Thursday, March 20, 2014

Stops and Starts at the Statehouse

It's been a few weeks since we talked about the status of the legislature, so I thought it would be appropriate at this time to revisit what is new in Des Moines. Last Friday was the second funnel day, meaning that in order for a bill to stay alive it must have passed at least one full chamber and sub-committee in the opposite chamber. However, bills that have an appropriation tied to them are funnel proof. The goal of the legislature remains ending early--you have to remember that this is a campaign season and our lawmakers would like to get home early to begin campaigning. The entire House is up for reelection, half the Senate, and the Governor is running for his 6th term. 

We all took government class in high school as a requirement for graduation, so I am pretty sure we all understand the basics of how laws get passed. Remember that old Schoolhouse Rock song: "I am a bill, yes I'm only a bill, and I'm stuck up here on Capitol Hill" I think that I may have just dated myself there...pretty sure none of our current students have any idea what I am talking about! Nonetheless, this catchy little tune would lead us to believe the process by which a bill becomes a law is a well oiled machine, with proposed legislation moving efficiently from one chamber to the other to be voted on and turned to law. No one I know is naive enough to believe that is how it happens. Legislation is subject to multiple starts and stops, political maneuvering, lobbying from special interest groups, and funnel deadlines. Most of the time it is not very much fun to watch, and the finished product often looks very different from how it started out. Sometimes it takes the work of several legislative sessions and constant persistence to move a bill from conception to law. That has been the case of SF 220, which has been a cause the Hudson Board of Education has been championing for years now. This bill is in the final stages of becoming law.

This original bill was designed to provide retirement incentives to employees from the ages of 55-65 to encourage turnover. This serves multiple purposes. First it honors the work and career of veteran teachers, and second it provides cost saving to the school district. How does it do this? When a veteran teacher retires, they are typically replaced by someone at a lower salary. Also, this law allows school districts to pay for the retirement incentive outside the general fund--which has the added benefit of preserving general fund budget authority. The main problem with the current law was that anyone who was above the age of 65 could still retire and have access to the incentive--but it had to be paid from the school general fund. This made it much more difficult to recognize cost savings, but the solution was simple: remove the top cap. We started out by discussing the idea with Senator Danielson years ago. Senator Danielson took up our cause and was able to move the bill to a committee hearing. The next year Senator Danielson was able to make even more progress, with the bill moving through the Senate and getting the file name SF 220. Unfortunately, upon reaching the House it was never taken up for debate. You will recall that last year the focus was on the education reform legislation that Hudson is now the proud beneficiary of! This year's General Assembly began with the the customary visits of both Senator Danielson and Representative Rogers to our school board. We knew that SF 220 existed in the halls of the House, we just needed to get it moving through the Iowa House. Representative Rogers stepped in and helped navigate the bill through the House. It was tentative at times, and I was not all that confident until this week. Representative Rogers gave me a call on Monday and told me that he was planning on running the bill the next day for debate on the House floor. It passed 100-0! There were two minor amendments to the bill, one was to change the date, and the other is to make it retroactive to last year. Both are great amendments, but do mean that it needs to go back to the full Senate for approval. I anticipate no trouble in the Senate. Once it clears the Senate, it is off to the Governor where he will have three days to sign it and make it law.
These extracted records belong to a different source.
(in the rows, 128 means zero)
Each path below is one point turned by a fixed rotation once a step. After each direction that follows a path, write how fast that rotation turns it, in degrees a step (0 if it stays still).
Each turn is a multiple of 5 degrees from 10 to 175, or 0.
Each row of a path follows its step; steps can be skipped.
path 1
step 0: [129 126 127 120 126 135 118 134 126 117 123 139 133 135 130 131 130 135
 133 121 128 132 131 130 123 126 118 127 125 120 116 130 131 119 128 134
 127 130 129 128 130 124 119 128 126]
step 1: [126 125 124 135 123 126 121 128 132 121 121 120 117 131 131 131 119 135
 122 121 127 123 137 129 129 125 130 120 133 118 123 126 128 126 132 120
 127 116 131 133 131 130 130 132 131]
step 3: [125 130 130 126 127 133 112 135 134 123 120 123 126 133 134 136 119 135
 126 125 129 133 132 134 126 119 126 127 126 121 118 125 128 124 123 123
 132 132 130 132 131 124 117 128 126]
step 6: [132 124 124 131 126 126 114 132 130 126 114 134 127 133 128 139 128 139
 121 132 131 127 133 133 133 117 129 124 122 122 125 124 129 127 123 126
 132 125 126 124 124 138 124 130 126]
step 7: [124 120 126 124 127 128 127 134 127 120 128 131 128 128 124 114 127 136
 127 122 126 122 136 136 127 131 125 122 129 115 117 139 122 130 128 123
 118 128 133 131 125 131 130 125 127]
step 8: [130 126 130 131 124 134 124 131 133 136 126 124 122 139 125 139 131 137
 128 127 125 129 130 137 122 123 125 131 127 119 120 127 135 120 136 130
 127 123 123 129 129 140 124 125 133]
step 10: [120 127 122 121 121 135 126 137 129 124 125 128 131 135 125 134 128 133
 131 118 124 124 132 135 122 134 120 130 122 120 120 137 123 120 136 123
 121 129 133 129 127 131 124 129 131]
step 11: [138 129 130 135 128 131 117 134 132 127 128 121 114 134 127 131 127 136
 125 123 120 127 129 134 124 117 137 128 133 122 125 130 135 126 129 124
 129 124 126 132 129 135 138 127 129]
step 14: [135 123 127 134 121 124 126 135 118 128 126 133 125 133 124 129 129 131
 127 127 113 125 134 139 126 121 133 129 133 120 124 125 127 129 126 121
 123 125 125 125 130 140 138 123 122]
Directions:
[125 131 128 130 126 129 129 125 130 129 128 128 129 124 129 131 126 125
 127 127 128 129 129 128 127 129 127 128 129 124 126 129 128 128 127 127
 129 128 128 126 127 130 127 127 127] : 155
[126 127 126 127 125 128 127 130 127 126 128 128 126 129 129 126 130 128
 127 127 130 128 128 125 130 131 128 129 124 125 126 128 125 127 126 126
 130 129 129 127 128 125 129 128 128] : 115
[129 128 129 129 126 130 133 128 125 127 126 131 127 128 130 125 128 126
 126 129 125 126 128 128 128 126 128 128 128 128 126 131 129 129 128 129
 128 130 131 128 126 128 128 129 126] : 145
[126 127 128 128 126 126 128 128 132 128 131 127 128 129 129 126 128 128
 129 128 127 122 127 129 129 129 128 132 128 129 127 129 128 130 131 129
 127 126 130 127 127 129 128 129 129] : 125
[125 130 132 126 129 130 130 130 128 129 127 131 131 128 128 126 129 129
 129 126 129 131 129 129 128 131 128 132 128 127 127 127 129 126 129 128
 126 128 128 131 129 127 127 129 128] : 145
path 2
step 1: [132 134 140 130 134 127 130 128 128 132 118 133 124 121 126 125 124 123
 121 131 136 128 126 118 136 132 138 128 130 130 128 125 127 120 133 135
 131 138 133 140 126 120 126 128 127]
step 2: [122 123 126 123 138 124 137 130 124 125 135 132 126 133 134 130 124 118
 122 136 131 134 134 134 132 127 124 121 135 130 125 124 132 130 126 125
 123 135 135 139 124 127 121 123 118]
step 3: [136 131 125 120 125 131 127 130 123 135 123 117 121 129 125 119 124 113
 118 135 133 128 130 130 128 126 120 135 130 128 127 118 127 124 131 135
 132 134 124 132 125 121 131 132 127]
step 4: [128 131 139 132 129 132 129 127 135 127 123 133 126 123 135 140 119 117
 120 126 134 134 125 124 133 130 130 122 126 132 120 117 132 124 129 131
 126 137 134 131 127 122 124 132 126]
step 6: [128 131 121 120 117 130 125 122 122 129 131 119 122 124 126 128 126 120
 118 126 137 137 124 128 134 125 124 132 131 129 123 122 125 122 130 131
 133 141 131 135 131 122 122 125 129]
step 9: [131 132 130 121 120 125 124 125 125 122 129 127 126 130 116 130 119 118
 121 128 138 131 127 128 132 121 133 129 134 124 121 130 127 114 137 128
 128 130 130 137 132 128 119 129 122]
step 11: [130 127 120 120 132 133 131 127 129 125 130 124 128 131 133 124 130 120
 117 125 136 122 131 129 130 127 130 112 135 122 129 116 123 123 138 132
 121 132 127 134 128 127 128 128 123]
step 12: [133 134 132 123 127 135 129 129 125 129 124 128 124 122 117 128 112 113
 122 129 137 129 125 134 129 122 124 125 127 128 124 132 127 120 127 118
 128 132 132 128 130 128 128 134 121]
step 14: [124 135 123 119 125 138 132 123 120 124 129 123 127 126 130 128 132 118
 120 129 135 128 128 132 136 126 136 120 124 126 132 125 121 123 127 131
 115 132 134 130 120 126 129 127 120]
Directions:
[127 127 130 126 129 128 131 127 130 128 132 129 130 127 130 129 128 127
 129 129 126 126 128 131 129 129 126 127 129 128 129 130 128 131 127 132
 130 128 127 128 129 128 126 130 128] : 130
[126 127 132 131 127 127 127 128 129 129 125 127 128 129 129 127 128 126
 129 127 130 129 130 125 129 129 128 126 126 130 127 130 128 128 130 131
 131 128 128 126 127 129 127 129 130] : 120
[130 130 129 126 130 130 130 128 126 132 126 127 124 127 127 125 127 129
 128 130 128 127 128 128 128 128 128 131 126 129 131 130 126 129 126 127
 130 127 127 128 127 129 129 130 128] : 155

Although it has taken roughly three years to get the bill to this point, I will have to admit that the process has worked as it is supposed to. It should be difficult to change laws, and probably not something that should be done without careful deliberation and debate. I am also very heartened with the bi-partisan nature of this bill. It started with Democratic Senator Jeff Danielson moving and advocating for the bill through the Iowa Senate, and  Republican Representative Walt Rogers moving the bill through the Iowa House. SF 220 hasn't gotten a lot of press and probably won't, but it is an important bill that will help school districts control costs and provide fiduciary flexibility in a way that will ultimately enable us to provide top notch educational programs to students.

Now that we almost have that out of the way (we still have a few, very important stops to make this bill law), it sure would be nice if supplemental state aid was determined before everyone goes home to begin campaigning. The Senate has passed a 6% increase, that bill is sitting in the House waiting for movement.